Welcome back to MR Post Frame! This is part seven of our “Is Self-building Worth It?” series. Today we will once again be talking about our storm shelter. Having a shelter was extremely important to us because in our barndominium we did not build a basement. We live in an area which has a history of tornadoes so we needed to make sure we had a safe place for our family to go in the case of an emergency.

Barndominium basement

It our last video we had some concerns that this was not actually a storm shelter and that we should not be calling it that. While technically not a storm shelter, it's a place to seek shelter, and I did take precautions to reinforce it. It functions as a storm shelter in the sense that people view their basements as safe havens. 

Regarding doing things differently, I might have considered using Fox Blocks or other types of ICF (Insulated Concrete Forms) if I had the opportunity. It would have been easier, but at the time, I was focused on saving money. Reflecting on it, I would have done it differently if finances allowed. Money is often a constraint for self-builders, and hindsight always offers insights into what could have been done differently. When it comes to building, you have to choose what's important for you to spend your money on as well as what’s important for you to save time on. Both time and money are the main things to consider when building, especially when self-building.

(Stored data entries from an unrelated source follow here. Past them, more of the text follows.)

Each row is a point on a landscape with many valleys, with its height.
A ball rolls from a point to the lowest of its 6 nearest points, and stops where none of them is lower. Distance is the straight distance between rows; heights are no part of it.
rin: [ 82  88 100 117 109 112 109 106 103  89 102 104 119  89  95  97 129  91]  height 2.22
kig: [ 79 104 105 114 113  91  66  91  99 104 134 109  87  93 126  51  57 136]  height 0.32
gor: [108 107  97 114 102 116 122 104 123  83  66 120 120 135 101 103 139  86]  height 3.25
zovet: [ 72 123  84 130  90 111  78  92 105 100 135 101 120 127 123  51  73 154]  height 6.42
velu: [ 88 103  97 127 100 113 115 103 115  84  85 120 128 125 104  90 128  94]  height 2.92
Bego: [135  83 108  64  84  94 107 105  57 118  95  47  63  95  88 174 114  80]  height 2.54
muk: [102 123 103 114 100 128  92  99 147  87  55 147 115 147 115  61  78 110]  height 3.50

Building a storm shelter for a barndominium

We were just coming out of a phase where buying DeWalt tools was a significant investment. I had basic tools, and while you had a basic set, you were frugal with their use. Looking back, we realize the importance of investing in quality tools, like good ladders, which we've yet to acquire. However, back then, splurging on tools wasn't feasible.

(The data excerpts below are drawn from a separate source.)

Each row is a point on a landscape with many valleys, with its height.
A ball rolls from a point to whichever of its 4 nearest points has the largest drop for the distance, and stops where none of them is lower. Distance is the straight distance between rows; heights are no part of it.
dosuz (h 80): [ 29  10 -11 -19 -17   7  29  22  47  11 -14   8  -7]
zutus (h 297): [-69  28  33 -19  -8  50 -59 -67   2 -55 -21  53 -73]
fozok (h 662): [-24 -23   2  13  31 -15 -42 -37 -60 -19  28 -11 -12]
mener (h 220): [ 32  10 -22   7 -19  -7  52  65  11  42   4 -51  64]
buf (h 257): [-27  13  14 -14  -2  35 -36 -31  19 -36 -34  55 -53]
dez (h 296): [ 56  10 -55   4 -42  26  95  58  40  57 -42 -23  71]
Bibab (h 173): [ 28   8  -5  -8  -6 -14  31  49  18  28   7 -29  35]
famir (h 279): [ 51  12 -42  -5 -38  22  82  50  34  53 -28 -22  58]
lat (h 234): [ 37  -2 -31  19 -12 -11  39  64  -2  16  20 -65  54]
Nikub (h 121): [-63 -12  30  11  30 -20 -62 -83 -56 -26  47 -12 -48]
muvun (h 218): [ -3  -1  15 -17   9   2 -15 -19  15  -5 -14  48 -28]
Gaba (h 541): [  3 -29 -11  27  35 -21 -21 -21 -57 -28  39  -7   4]
pozi (h 252): [ 30 -19 -21  23  29 -26   5  31 -23 -19  31 -33  23]
Voses (h 219): [ 40  12 -26  -4 -28  -1  65  55  22  53 -10 -30  58]
fop (h 202): [ 23  -2 -10   1  12 -20   5  47  -2  12  14 -41  33]
ladoz (h 84): [ 14  23  -6 -22 -24  32   6  26  52 -18 -31  10 -28]
govom (h 183): [-43 -14  29  -5  22 -17 -49 -34 -34   5   6  13 -11]
dakud (h 77): [ 34  14 -22 -15 -29  17  49  28  52  20 -19  -9   3]
Gepu (h 215): [ 13   1   7 -11  11 -21   1  30  12  20   2  -9  17]
tovu (h 340): [ 55  11 -53  -1 -48  36  84  47  47  48 -46 -22  52]
Posa (h 278): [-50  24  29 -26  -8  54 -55 -25  15 -52 -39  50 -49]
kom (h 50): [ -2  22   4 -23 -17  35 -14  19  49 -26 -37  21 -32]
Serim (h 274): [ 72 -30 -39  62 -15 -34  85  57 -10  -2  51 -50  75]
Numab (h 345): [ 30 -32 -22  29  35 -29   2   6 -43 -27  40 -12  17]
Zuz (h 47): [-71   6  62  -8  12 -12 -52 -86 -26  -4  15  33 -58]
fini (h 153): [ -70   -8   50    7   38  -26  -72 -103  -50  -36   51  -19  -57]
mavud (h 186): [ 33  12 -13  -7 -25  -7  49  48  27  46  -2 -30  40]
pelo (h 81): [-73  -4  45   4  20 -18 -68 -78 -44 -10  27   1 -50]
lanif (h 271): [-65  17  44 -11  -1  23 -48 -87  -6 -42  -2  62 -76]
rab (h 259): [-53  13  35  -8   4   8 -38 -77 -10 -24  -5  61 -63]
zir (h 268): [-30  17  18 -22 -10  45 -36 -14  25 -47 -37  47 -45]
Mazi (h 85): [-60  -6  43 -10  18 -15 -53 -62 -36   3  11  23 -33]
Toti (h 25): [ 21  13  -4 -21  -6  11   8  11  44  -4 -18  24 -24]
nez (h 454): [ -9 -19  -1   9  29 -17 -36  -9 -40 -11  14 -14   4]
dom (h 263): [-38  11  18 -15  -8  36 -43 -47   6 -46 -26  57 -59]
Zos (h 310): [ 14 -19 -13  13  28 -23 -16  23 -25 -13  20 -28  18]
romuz (h 272): [ 46   2 -42  17 -33   5  80  81  13  59 -20 -53  99]
Dutib (h 732): [-38 -17  11   9  22 -12 -51 -48 -54 -17  25 -10 -20]
ruli (h 88): [ -6  -3  18 -18  21 -19 -18   2  -1  11  -6  19  -3]
kodi (h 244): [ 52 -15 -37  37   6 -21  47  52 -10 -11  37 -57  45]
Nini (h 201): [  2  -8   7  -5  24 -24 -26  14 -13   8   5  -9  16]
mupiz (h 162): [-24  -6  28 -14  17 -13 -28 -20 -10  11  -5  34 -16]
foge (h 204): [ 37  18 -38 -13 -50  34  57  41  54  24 -33 -18  14]
Banud (h 251): [-38   9  27  -7   6  15 -33 -62   1 -20 -18  59 -52]
zased (h 246): [-13   6  10 -15   1  26 -27 -22  24 -24 -29  49 -45]
magam (h 248): [-24 -11  19  -5  23 -17 -40 -11 -28   5   1   8  -6]
Sabo (h 203): [-36  -5  32 -12  18 -14 -41 -39 -16   3  -3  36 -21]
seve (h 65): [ 11  11   4 -18  -3  20  -7   6  39 -16 -30  29 -35]
rus (h 89): [-68 -10  44  -1  20 -14 -65 -68 -42  -2  18   6 -40]
lases (h 129): [ 30  13  -9 -17 -13  -5  35  28  36  31  -6  -5  12]
mef (h 295): [ 74 -32 -50  64 -24 -29  89  59 -12   7  44 -56  75]
luma (h 262): [ 51   7 -45   6 -33  11  89  67  26  68 -27 -35  85]
Guvul (h 245): [ 48  -5 -44  30 -29  -1  66  77  -3  31   9 -71  79]
falov (h 260): [ 55 -27 -26  38  19 -38  32  32 -24 -23  51 -27  37]
gufov (h 242): [-23   4  23 -14   9  14 -31 -43   6 -13 -17  54 -45]

Two balls start at each pair of points below. Name the first point that both come to, or write -.
Sabo / nez | -
famir / fop | lases
fozok / Nikub | Zuz

For each start below, name the point where the ball stops.
fini | Zuz
Dutib | Zuz
tovu | dakud
mener | Toti
luma | Toti
Serim | Toti

Call two points neighbours if one is among the 4 nearest of the other. Go from one point of each pair to the other, from neighbour to neighbour, staying as low as possible. Name the highest point that can't be avoided.
Toti / Zuz | Gepu
dakud / Toti | dosuz
ruli / Zuz | govom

Regarding tools, we've seen many professionals with every tool imaginable. While it's ideal for efficiency, self-builders often prioritize essentials over luxury tools. For instance, I never even bought a hammer; I found one on the highway and used it for all my projects. It's about making smart choices with limited resources.

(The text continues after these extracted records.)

Points, in no order, along strands that fork and pass close to each other.
In the rows, 128 means zero.
Two points are linked if the straight distance between their rows is under 99.1. Some points are linked to none.
q949: [120 112 106 141 128 115 137 119 165 140 112  86 133 102 146 115 148 123
 198 144 187 147 127  94 104 165 164 141 132 145 118 171 139 104 111 122]
q930: [161 136 121 130 124 163  77  69 150 131  98 182 122 121 174 157 176 159
 155  96  96  97  64 129 101  77 143 118 137 112 160 109 128 163 153 115]
q372: [112 113 108 140 116  77 148 123 157 140 120  75 127  99 118 107 118  95
 162 154 144 163 161 108 126 179 134 157 103 130 117 162 115 111  91  96]
q195: [156 131  84 130 106 174 174  99 175 164 162  75 108 144 123 109  75 130
 151 139 166 147  87  97  54 141 161 132 138 161 121 130 144 128 135 123]
q209: [155 125  96 114 124 181 125  50 152 137  79 127 128 159 183 147 132 144
 171  94 173  97  48 117  88 111 146 100 142 149 124 123 153 149 135 135]
q851: [132 126 191 124 129 143  81 170 107 101 145 154 140 124 168 105 106 184
  88 100 158 132 152 140 172 103 103 117  85 117 144  87 150 115 146 162]
q298: [127 124 182 121 115 162  72 145 129 120 146 153 115 122 163 111 114 193
  96 115 147 146 123 123 141  96 111 113 108 115 175 102 148 115 157 141]
q263: [146 117 149 148  77 177 136 181 131 136 191 106 110 161  75  96  62 159
  57 133 110 143 121  95 127 127 111 119 109 121 152 110 141 129 147 117]
q866: [104 148 150  79 159  43 202 168  70 136 124 149 196 180  91 186 116  96
  99 138  87 181 170 160 166 139  71 137 157 156  83 114  88 147 101 131]
q64: [ 95 164 139 156 103 153  82  97  94  97 166 163  84 125 109 135 151 148
  85 109  67  73 133 133  81  66 117 131 179 104 174 120 100 143 164 120]
q620: [131 143 126 136  99 173 110 118 145 136 178 117 105 136 112 112 110 160
  87 127 101 130 105 105  83  99 129 123 131 118 173 114 136 127 166 109]
q746: [140 137 175 125  98 170  54 110 143 118 138 170 111 126 159 132 118 204
  96 120 129 139  91 118 108  76 111 113 133 116 185 101 140 122 170 129]
q125: [166  99 138 115 139 152  90 121 156 121  66 168 130  98 190 162 167 161
 204 137 188 101  83 116 149 132 180 102 165 165 116 151 138 103 112 132]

Are barndominiums safe in storms?

Moving forward, let's discuss pouring the concrete. Pouring it was nerve-wracking, but the satisfaction of completing a significant job was immense. It took weeks of solitary work, but having family and friends assist in crucial moments, like pouring the floor, made it memorable. Despite mistakes and setbacks, completing such projects is a mix of satisfaction and learning experiences.

In the next phase, we'll focus on laying the piers, a critical aspect of the construction process. Stay tuned for insights into that stage. If you're interested in more DIY and construction discussions, consider joining our community on Patreon which is linked below.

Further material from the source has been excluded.